• **Requirement**:
In the records below, begin at the line that has "Q_353(Q_734 Q_787(Q_374)): [-1.809" and stop after the line that has "-1.846 -1.300 -0.157"; quote those lines verbatim and nothing more.

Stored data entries
What can hang from each mark
Q_45: Q_131
Q_422: Q_734
Q_522: Q_933
Q_734: Q_179 Q_522 Q_787 Q_933
Q_179: Q_787
Q_787: Q_374
Q_374: Q_734 Q_787
Q_353: Q_734 Q_787
Q_933: Q_734
Q_131: Q_422

Each row was made from one small tree. The marks that hang from a mark follow it in brackets, in the order of their numbers. Every link used is in the known rows. Write each row's tree.
Known rows
Q_353(Q_734 Q_787(Q_374)): [-1.809  0.867  0.903  0.098 -0.015 -0.329  2.313  2.720  1.797 -4.576
 -0.998  0.422  0.613  0.193 -0.407 -1.062 -0.504  1.594 -0.989 -0.888
  1.023 -1.237  0.122  0.163]
Q_522(Q_933(Q_734(Q_179 Q_787(Q_374)))): [ 1.276 -0.435 -0.451  0.378 -0.079  0.905 -1.910 -3.997 -1.028  1.055
  0.551 -2.908  0.051  0.339  1.863 -1.984 -0.398  2.354  5.757 -0.326
 -0.496 -0.878 -0.229  0.123]
Q_179(Q_787(Q_374(Q_734(Q_522)))): [-1.627  0.666  0.122  1.037 -0.177  0.196  0.249  4.032 -1.795 -1.109
  0.345  1.363  0.518 -0.186 -1.684 -0.027 -1.134  0.054  0.924 -1.890
  0.202 -0.245  0.061 -1.107]
Q_933(Q_734(Q_179 Q_787)): [ 0.623 -1.132 -0.727 -0.107 -0.027  0.328 -0.481 -0.953  1.133  0.175
 -0.111 -1.406  0.035  0.610  1.477 -0.965  0.336 -1.524  1.430  0.578
  0.590  0.012  0.016  0.176]
Q_734(Q_522 Q_933): [-0.689 -0.510 -0.546 -0.361 -0.157 -0.398  2.096 -0.486  1.009  0.141
 -0.101  0.802 -0.252  0.159  0.498  1.556 -0.327 -1.846 -1.300 -0.157
  0.072  0.015 -0.104  1.096]
Q_422(Q_734(Q_179 Q_787(Q_374))): [ 1.533 -0.603 -0.363 -0.730  0.576  0.405 -1.180 -4.126  0.272  1.478
  0.361 -0.824 -0.066 -0.164 -0.582 -0.681  0.464  2.129  0.847  0.182
 -0.477  0.101 -0.112  0.812]
Q_179(Q_787(Q_374(Q_734))): [-2.568  1.796  0.147  0.777 -0.008  0.237  0.550  2.872 -1.423 -1.942
  1.006  0.487  0.465 -0.128 -0.842 -1.282 -0.945 -1.387  1.479 -1.043
  0.110 -0.995  0.045 -1.519]
Q_374(Q_787): [-0.995 -0.227 -0.820 -0.130 -0.075 -0.652  1.553  0.748  3.188 -2.787
  0.513 -0.121  0.211  0.047  0.539  0.385  0.337 -4.398 -0.635  0.922
 -0.803 -0.228 -0.396 -0.505]
Q_374(Q_734 Q_787): [-1.106  0.963 -0.599  0.684 -0.351 -0.054  2.923  1.793  2.670 -2.900
  1.209  0.401 -0.162 -0.249  1.129  0.477 -0.078 -6.277 -0.283 -0.365
 -0.690 -0.202 -0.183 -0.999]
Q_933(Q_734(Q_179 Q_522 Q_787)): [ 1.739 -2.030 -0.729  0.160 -0.192  0.386 -0.710 -0.678  0.732  1.081
 -0.857 -0.417 -0.012  0.559  0.788  0.310  0.246 -0.041  0.614 -0.241
  0.704  0.777  0.029  0.506]
Q_131(Q_422(Q_734(Q_522 Q_787(Q_374)))): [ 1.159 -2.067  0.112 -0.463  0.156  0.133 -1.903 -4.853 -1.566  0.986
 -0.223 -0.790 -1.011 -0.474 -1.042  1.696 -0.969  2.569  0.888  1.620
 -2.119  0.826 -0.068  0.949]
Q_933(Q_734(Q_787)): [-0.044 -1.570 -0.942  0.220  0.033  0.121  0.081 -0.538  1.807 -1.379
 -0.046 -1.530 -0.026  0.555  2.038  0.179 -0.955 -3.457  0.884  1.248
 -0.487 -0.551 -0.012  0.228]
Q_933(Q_734(Q_179 Q_787(Q_374))): [ 0.439 -0.667 -0.570 -0.004 -0.126  0.714 -0.607 -3.417 -0.479  0.533
  0.049 -1.467  0.026  0.522  0.766 -1.948  0.025  0.789  5.302 -0.142
  0.635 -0.125 -0.162  0.496]
Q_45(Q_131(Q_422)): [-2.329  0.430  0.790  0.429 -0.141 -0.804  0.789  3.272 -1.382 -2.022
 -0.525  0.241  0.128 -0.319  0.039 -0.301  0.226 -4.022 -1.258  4.224
 -1.743 -1.501  0.331  1.100]
Q_353(Q_787): [-1.643 -0.160  0.060 -0.460 -0.195 -0.441  1.807  1.628  3.030 -2.627
 -0.828  0.820  0.069  0.338  0.875 -0.001 -0.308 -1.357 -3.508 -0.685
 -0.264 -0.758 -0.061 -0.167]
Q_734(Q_179(Q_787) Q_522 Q_933): [-0.326 -0.128 -0.456 -0.834  0.075  0.048 -0.549 -0.357 -0.710  1.304
  0.160  1.073  0.376  0.338 -1.202  0.332  0.485  0.673 -1.326 -0.052
  2.097  0.708 -0.016 -0.314]
Q_374(Q_734): [-1.794  1.636  0.399  0.878 -0.202 -0.381  2.818  4.299  1.141 -1.807
  0.262  0.429 -0.190 -0.151  0.979 -0.069 -0.379 -4.170 -1.541 -0.679
 -1.046 -0.819  0.248 -0.549]
Q_422(Q_734(Q_179 Q_522 Q_787)): [ 2.880 -1.883 -0.474 -0.545  0.555  0.011 -1.221 -1.557  1.377  2.027
 -0.747  0.168 -0.043 -0.185 -0.551  1.603  0.541  1.025 -3.170  0.016
 -0.181  0.981  0.030  0.872]
Q_734(Q_179 Q_933): [-0.757  1.122 -0.063 -1.035 -0.107 -0.067  1.858 -2.118  0.771  0.905
  0.396  0.044 -0.171  0.184  0.679 -0.837  0.902 -1.304 -0.054  0.393
  0.798 -0.282 -0.014  0.724]
Q_45(Q_131(Q_422(Q_734(Q_179)))): [-0.643  0.695  1.115  0.006  0.140 -0.455 -1.754 -0.106 -1.929  0.302
 -0.286  0.135 -0.644 -0.624 -0.450 -0.606  1.460 -1.681 -2.356  5.282
 -1.351 -0.401  0.240  0.886]
Q_422(Q_734): [-0.937  0.020  0.072 -0.007  0.432 -0.873 -0.679  0.846  1.861 -1.006
 -0.203 -0.263 -0.521 -0.194  0.335  0.784 -0.063 -1.937 -3.525  1.781
 -1.999 -0.449 -0.089 -0.043]
Q_522(Q_933): [-0.873  0.643  0.626  0.469  0.119 -0.747 -0.208  2.463  1.244 -1.289
  0.068 -1.440  0.282  0.000  1.516 -0.038 -0.559 -0.893 -1.043  0.381
 -2.274 -1.521 -0.045 -0.311]
Q_734(Q_179): [-0.854  0.972  0.603 -0.298  0.003 -0.608  0.543  2.340  1.169 -0.174
 -0.321  0.187  0.309  0.170  0.076 -1.145  1.220 -0.102 -1.286 -0.207
 -0.152 -0.048  0.113 -0.136]
Q_131(Q_422(Q_734(Q_179(Q_787(Q_374))))): [-1.311  0.718  1.281 -0.835  0.194 -0.104 -4.444 -2.976 -3.568  0.917
  0.689 -0.563 -0.706 -0.410 -2.266 -1.434  0.390  4.214  1.738  2.442
 -0.580  0.512 -0.052 -1.203]
Q_422(Q_734(Q_179 Q_522 Q_787 Q_933)): [ 2.786 -1.865 -1.239 -1.176  0.512  0.445 -0.176 -5.985  1.184  3.008
  0.115 -0.085 -0.512 -0.017  0.404  1.844  0.430 -0.181 -2.021  0.667
  0.592  1.082 -0.073  1.460]

Write each row's tree
[-0.130  0.669  0.589  0.611 -0.243 -0.064 -1.971  0.544 -0.354  0.384
 -0.081 -1.980 -0.328  0.359  2.271 -1.470  0.355  0.812  1.777  0.842
 -0.977 -0.688 -0.092 -0.769] | Q_522(Q_933(Q_734(Q_179)))
[-0.451  0.046  0.384 -0.067 -0.007  0.014 -1.906  1.795 -1.856  0.448
 -0.369  1.140  0.857  0.118 -2.805 -1.045  0.443  3.627  1.016 -1.376
  1.241  0.170 -0.072 -0.746] | Q_734(Q_179(Q_787(Q_374)) Q_522)
[ 1.174 -1.945 -1.541 -0.736  0.137  0.121  2.466 -2.684  1.728  0.756
  0.135  0.091  0.185  0.366  0.944  2.087 -0.834 -2.531 -1.140 -0.366
  0.333  0.294 -0.017  1.505] | Q_734(Q_522 Q_787 Q_933)
[-0.113  1.728  0.848  0.814 -0.499  0.390  1.495  1.675 -1.298  0.920
 -0.304  1.390  0.107 -0.247 -1.010 -1.100  0.440  1.378  2.106 -2.901
  0.362  0.402  0.127 -0.013] | Q_787(Q_374(Q_734(Q_179 Q_522)))
[-1.052  0.958  0.355  1.148 -0.443  0.055  2.139  2.588 -0.689 -0.667
 -0.243  1.270 -0.038 -0.301 -0.573  0.099 -0.704 -0.509  1.410 -2.260
 -0.578 -0.177  0.066 -0.063] | Q_787(Q_374(Q_734(Q_522)))
[ 1.761 -1.052 -0.268 -0.288 -0.014  0.435  0.563 -1.658 -0.139  1.504
 -0.588  0.234  0.697  0.082 -1.273 -0.328  0.337  2.797  2.064 -2.224
  0.466  0.569 -0.025  1.006] | Q_734(Q_179 Q_522 Q_787(Q_374))
[ 0.819 -1.595 -0.665 -0.016  0.059  0.033  1.214 -0.712  0.634 -0.046
 -0.609  0.105  0.574  0.096 -0.847  0.751 -0.909  0.794  1.598 -1.471
 -0.586 -0.210 -0.108  1.113] | Q_734(Q_522 Q_787(Q_374))
[-0.322  1.091 -0.396 -0.201 -0.121  0.465  0.908  1.095 -1.287  1.286
  0.825  1.652 -0.034  0.012 -0.363  0.274  0.139 -1.164 -0.723 -0.899
  2.237  0.691  0.193 -0.681] | Q_374(Q_734(Q_179(Q_787) Q_522 Q_933))
[ 2.544 -0.878 -0.117  0.010  0.117  0.514 -0.726 -2.162 -0.616  1.995
 -0.309 -1.189  0.698 -0.059 -0.301 -0.197 -0.004  4.334  2.514 -2.162
 -0.614 -0.044 -0.151  0.749] | Q_734(Q_179 Q_522(Q_933) Q_787(Q_374))
[ 0.781  0.315 -0.540  1.191 -0.349  0.010  1.496  2.036  1.762 -1.570
  0.744 -0.179 -0.029 -0.440  1.409  1.601 -0.513 -3.485 -0.075 -1.028
 -1.405 -0.057 -0.319 -1.172] | Q_374(Q_734(Q_522(Q_933)) Q_787)
[ 0.230  0.274  1.036 -0.036 -0.208  0.023  1.496  1.902  0.667 -2.089
 -1.893  1.467  0.603  0.170 -1.534 -0.968  0.630  4.957 -1.112 -1.964
  2.520  0.178  0.122  0.423] | Q_353(Q_734(Q_179 Q_522) Q_787(Q_374))
[ 1.854  0.780 -0.235  0.880 -0.378  0.271  0.542  0.953  0.908  0.065
  0.709  0.148 -0.045 -0.429  1.011  0.590  0.572 -1.176  0.342 -1.784
 -0.359  0.703 -0.242 -1.067] | Q_374(Q_734(Q_179 Q_522(Q_933)) Q_787)
[-0.424 -0.907 -0.118  0.359 -0.187 -0.036 -2.924  2.300 -0.812  0.187
 -0.666  0.498  0.193  0.588 -0.694 -0.382  0.252  0.673  0.052  0.360
  1.536  0.503 -0.082 -1.288] | Q_933(Q_734(Q_179(Q_787) Q_522))
[ 1.955 -1.439 -1.176 -1.154  0.071  0.407  1.790 -3.547  0.955  2.111
  0.119  0.176  0.113  0.376  0.335  1.088  0.345 -0.308 -0.501 -0.807
  1.309  0.941 -0.034  1.439] | Q_734(Q_179 Q_522 Q_787 Q_933)
[-0.693 -0.468 -0.016  0.465 -0.243  0.399 -3.285  0.503 -2.362  0.531
 -0.441  0.144  0.254  0.445 -1.516 -1.507  0.113  3.088  3.782 -0.345
  1.458  0.342 -0.206 -1.086] | Q_933(Q_734(Q_179(Q_787(Q_374)) Q_522))
[-1.761  0.681  0.177  0.271 -0.128  0.374 -2.874 -0.276 -2.128 -0.362
  0.279 -0.583  0.070  0.584 -0.841 -2.724  0.204  1.800  4.818  0.423
  1.221 -0.433 -0.208 -1.381] | Q_933(Q_734(Q_179(Q_787(Q_374))))
[-1.451  0.279  0.805  0.334  0.260 -0.854 -1.211  0.732 -1.222 -1.236
 -0.340 -0.041 -0.661 -0.586  0.087  0.446  0.187 -3.514 -3.141  5.770
 -2.364 -1.078  0.191  1.030] | Q_45(Q_131(Q_422(Q_734)))
[-0.128 -1.007  0.968 -0.242 -0.026 -0.854 -2.033 -0.582 -0.714  0.044
 -0.655  0.117 -1.273 -0.427 -0.600  1.969 -0.391  0.532 -2.886  2.668
 -2.328  0.984  0.021  0.059] | Q_131(Q_422(Q_734(Q_522)))
[-0.955  1.025 -0.398  0.511 -0.486  0.469  3.257 -1.426 -1.024  0.397
  0.642  1.239 -0.526 -0.237  0.430  0.377 -0.917 -1.406  2.868 -1.913
  0.172 -0.137 -0.029  0.800] | Q_787(Q_374(Q_734(Q_522 Q_933)))
[-1.568  1.640  1.183  0.023  0.531 -0.339 -0.947  3.836 -1.323 -2.136
 -0.114  0.088  1.237  0.214 -2.267 -2.221  0.529  2.828  1.114 -0.269
  2.342 -0.802  0.272 -1.088] | Q_353(Q_734(Q_179(Q_787(Q_374))))
[ 0.348  0.475  0.655  0.180  0.196  0.078 -3.197  1.183 -2.454  1.158
  0.023 -0.353  0.873 -0.039 -1.644 -1.110 -0.060  5.403  1.971 -1.329
  0.128 -0.392 -0.177 -1.253] | Q_734(Q_179(Q_787(Q_374)) Q_522(Q_933))
[-1.540  1.966  0.525  0.212  0.058  0.065  0.152  4.705 -0.607 -0.649
  0.691  0.816  0.459  0.029 -0.554 -1.308  0.429 -1.482 -1.338 -0.800
  1.070 -0.171  0.348 -1.884] | Q_374(Q_734(Q_179(Q_787)))
[-0.923  2.324 -0.095 -0.200 -0.282  0.394  3.090 -0.466  0.162  0.926
  1.103  0.635 -0.414 -0.001  1.485 -0.895  0.564 -3.036  0.091 -0.607
  0.940 -0.072  0.264  0.116] | Q_374(Q_734(Q_179 Q_933))
[ 0.897  0.642 -1.246 -0.023 -0.590  0.652  3.420 -2.769  1.469  0.535
  1.104  1.421 -0.422 -0.212  0.660  0.702  0.904 -3.834  0.872 -1.000
  1.443  1.363 -0.258 -0.058] | Q_374(Q_734(Q_179 Q_522 Q_933) Q_787)
[-2.786  1.877 -0.671  0.228 -0.091  0.586  1.454 -1.014 -1.776 -0.882
  1.915  0.292 -0.073 -0.020 -0.007 -0.963 -1.252 -2.310  3.123 -0.374
  0.863 -0.831 -0.082 -0.702] | Q_179(Q_787(Q_374(Q_734(Q_933))))
[ 1.865 -0.396 -0.300  0.258 -0.060  0.559  2.022  1.643  0.684  1.249
 -0.275  0.891  0.373 -0.094  0.308  0.702  0.181 -1.402 -1.448 -1.933
  0.712  0.946  0.313  0.397] | Q_374(Q_734(Q_179 Q_522 Q_787))
[ 1.091 -1.242 -0.022  0.266  0.391 -0.173  1.771  2.490  0.626 -2.111
 -0.898 -0.068  1.053  0.057 -1.123  0.926 -0.789  1.111  0.394 -1.203
  0.820 -0.512  0.209  0.932] | Q_353(Q_734(Q_522 Q_787(Q_374)))
[-0.536  0.481  1.423 -0.872  0.050 -0.584 -2.444 -2.029 -0.949  0.777
 -0.049 -0.520 -1.320 -0.440 -0.487 -0.323  0.914  1.538 -1.467  2.833
 -1.611  0.823  0.141 -0.268] | Q_131(Q_422(Q_734(Q_179)))
[ 0.931 -1.393 -1.625 -0.684  0.023  0.510  2.132 -5.032  0.254  0.750
  0.412 -0.143  0.116  0.187 -0.029  0.887 -1.057 -0.341  2.624 -0.994
  0.342  0.021 -0.184  1.784] | Q_734(Q_522 Q_787(Q_374) Q_933)
[ 0.038  0.798 -0.252 -1.019  0.291 -0.133 -0.100 -4.288  0.783  1.749
  0.653 -0.087 -0.802 -0.098  0.724 -0.020  1.010 -0.891 -1.707  1.702
  0.031  0.141 -0.093  0.763] | Q_422(Q_734(Q_179 Q_933))
[-0.089  1.669 -0.170  0.097 -0.588  0.839  2.548 -2.705 -1.740  1.888
  0.644  1.399 -0.426 -0.185 -0.152 -0.758  0.411  0.761  3.357 -2.419
  1.231  0.593  0.021  0.793] | Q_787(Q_374(Q_734(Q_179 Q_522 Q_933)))
[ 1.441 -0.255  1.661 -0.511 -0.001 -0.411 -3.936 -1.902 -2.244  2.371
 -0.454 -1.240 -1.239 -0.635 -0.006  1.006  0.437  4.179 -1.599  1.868
 -2.190  1.008  0.000 -0.284] | Q_131(Q_422(Q_734(Q_179 Q_522(Q_933))))
[-1.442  0.447  0.039 -0.681  0.066 -0.358  3.434  0.630  2.905 -3.618
 -0.364  0.495  0.101  0.390  1.363  0.198 -0.553 -1.610 -3.169  0.388
  1.913 -1.088  0.212  0.525] | Q_353(Q_734(Q_933) Q_787)
[ 0.178 -0.608  0.244  0.413 -0.468 -0.199 -1.044  1.463  0.199  0.641
 -1.232  0.213 -0.433  0.472  0.463 -0.291  0.658  0.475  0.669 -0.036
  0.596  0.565 -0.093 -0.046] | Q_933(Q_734(Q_179 Q_522))
[ 1.896 -1.822 -0.536  0.175  0.298 -0.189 -0.104  0.895  1.356  0.290
 -0.353 -1.211  0.628  0.058  1.143  1.947 -1.124  0.297 -1.502 -0.935
 -1.595 -0.494 -0.044  0.393] | Q_734(Q_522(Q_933) Q_787)
[-0.224 -0.329  0.260 -0.239  0.151 -0.456 -1.552  3.727 -0.421  0.231
 -0.550  1.147  0.818  0.194 -1.952  0.087  0.619  1.770 -2.316 -0.322
  1.208  0.555  0.053 -0.959] | Q_734(Q_179(Q_787) Q_522)
[-0.765  0.325  0.307  0.465  0.098  0.058 -3.832  1.528 -1.301 -0.219
  0.381 -1.837  0.210  0.432  1.194 -1.723 -0.109  1.245  1.280  1.133
  0.094 -0.657 -0.081 -2.054] | Q_522(Q_933(Q_734(Q_179(Q_787))))
[ 0.434  1.100  0.647  0.928 -0.001  0.255 -1.669  4.508 -1.646  0.920
  0.414  0.315  0.621 -0.277 -0.108  0.021 -0.118  1.387 -1.279 -1.902
  0.338 -0.025  0.196 -1.882] | Q_374(Q_734(Q_179(Q_787) Q_522(Q_933)))
[ 0.928 -0.775  0.369  0.537  0.352 -0.755 -2.254  0.937  1.058  0.483
 -0.394 -0.755 -0.552 -0.485  0.582  2.027 -0.620  1.280 -3.591  0.906
 -2.626 -0.178 -0.171 -0.016] | Q_422(Q_734(Q_522(Q_933)))
[ 3.622 -1.548 -0.416 -0.297  0.633  0.140 -2.631 -2.132  0.822  2.537
 -0.284 -1.279  0.020 -0.291  0.485  1.645  0.173  2.589 -2.618 -0.195
 -1.315  0.514 -0.027  0.398] | Q_422(Q_734(Q_179 Q_522(Q_933) Q_787))
[ 0.428 -1.483  0.105 -0.935  0.426 -0.296 -1.421 -3.063  0.037 -0.136
  0.357 -1.333 -0.950 -0.322  0.415  1.499 -0.728 -1.286 -1.937  3.166
 -2.285  0.152  0.101  0.480] | Q_131(Q_422(Q_734(Q_787)))
[-0.518 -0.201  0.254 -0.037  0.209 -0.760  2.636  2.222  1.097 -1.803
 -0.503  0.568  0.227  0.180  0.231  1.553 -0.404 -1.297 -1.963  0.555
  1.264 -0.391  0.249  0.984] | Q_353(Q_734(Q_522 Q_933))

• **Output**:
Q_353(Q_734 Q_787(Q_374)): [-1.809  0.867  0.903  0.098 -0.015 -0.329  2.313  2.720  1.797 -4.576
 -0.998  0.422  0.613  0.193 -0.407 -1.062 -0.504  1.594 -0.989 -0.888
  1.023 -1.237  0.122  0.163]
Q_522(Q_933(Q_734(Q_179 Q_787(Q_374)))): [ 1.276 -0.435 -0.451  0.378 -0.079  0.905 -1.910 -3.997 -1.028  1.055
  0.551 -2.908  0.051  0.339  1.863 -1.984 -0.398  2.354  5.757 -0.326
 -0.496 -0.878 -0.229  0.123]
Q_179(Q_787(Q_374(Q_734(Q_522)))): [-1.627  0.666  0.122  1.037 -0.177  0.196  0.249  4.032 -1.795 -1.109
  0.345  1.363  0.518 -0.186 -1.684 -0.027 -1.134  0.054  0.924 -1.890
  0.202 -0.245  0.061 -1.107]
Q_933(Q_734(Q_179 Q_787)): [ 0.623 -1.132 -0.727 -0.107 -0.027  0.328 -0.481 -0.953  1.133  0.175
 -0.111 -1.406  0.035  0.610  1.477 -0.965  0.336 -1.524  1.430  0.578
  0.590  0.012  0.016  0.176]
Q_734(Q_522 Q_933): [-0.689 -0.510 -0.546 -0.361 -0.157 -0.398  2.096 -0.486  1.009  0.141
 -0.101  0.802 -0.252  0.159  0.498  1.556 -0.327 -1.846 -1.300 -0.157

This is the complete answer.